Barnet Council has scored zero marks in a project to rate plans by local authorities to tackle climate change.

Climate Emergency UK (CEUK) gave the council the lowest score possible because it had not published a "valid plan" to tackle the climate emergency before a key deadline for its ratings project.

The campaign group used 28 questions to assess UK councils’ climate action plans, with criteria including whether climate actions are costed, if the actions are assigned to specific teams, and whether the actions have clear goals.

Barnet was one of only five London boroughs to score zero, as it did not have an up-to-date climate action plan published before September 20 2021.

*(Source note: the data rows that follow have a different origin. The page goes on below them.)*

There are 7 hidden switches. A switch that is on adds its own fixed numbers to the row, and there is some noise. The rows also spread widely along 8 directions, which tell nothing about the answers.
Known rows, each followed by its switches (1 for on, 0 for off):
[-9, 166, -69, -56, 88, 122, -129, -266, 13, 127, 80, 141, 150, 290, -65, 45, 128, 106, -101, -124, -128, -56, -35, 62, 58, -163, 127, 116]	0 0 0 0 1 0 0
[-116, -126, -81, 98, 43, -15, 292, -169, -140, -222, -24, -57, -2, -58, 282, -189, 208, 226, 93, 184, -207, 246, 53, 2, 21, 91, -2, -93]	0 0 0 1 1 1 0
[-173, -209, -102, 78, 32, -183, 243, 13, -264, -111, 210, 31, 34, 83, 237, -188, 296, 37, 96, 171, -110, 396, -57, 79, -147, -66, -127, -53]	1 1 1 1 1 0 0
[-94, -188, 113, 92, 119, 280, 112, -309, 111, -15, -479, -187, 57, 120, 29, -117, 53, 101, 22, 53, -759, -31, 191, 182, 91, -214, 170, -15]	1 1 0 0 0 0 0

The council, which has been criticised over its failure to declare a climate emergency, recently set a target to reach net zero emissions as an organisation by 2030 and for the borough as a whole to do so "as soon as possible after this and in advance of the government’s 2050 target".

These goals were set out in a framework for the council’s sustainability strategy, which was presented to the environment committee in December.

Plans drawn up by the town hall to cut carbon emissions include retrofitting council homes to improve their energy efficiency, creating a network of electric vehicle charging points and implementing more active travel improvements such as cycle schemes.

Council leader Dan Thomas said: "The council’s bold sustainability framework has been unanimously approved by council and will lead into a strategy that will see Barnet becoming a leading local authority in the area of sustainability.

"I have committed to making this a net-zero council by 2030, and our strategy will enable us to meet, and to exceed, our current targets and those set by the government, to build a sustainable borough fit for the future.

"We believed that it was best to produce a full strategy once the outcomes of COP26 and the Environment Act could be incorporated. However, this strategy does not mark the beginning of our work in building a sustainable borough – this is something that we have been doing as a council, with our residents and businesses, for many years.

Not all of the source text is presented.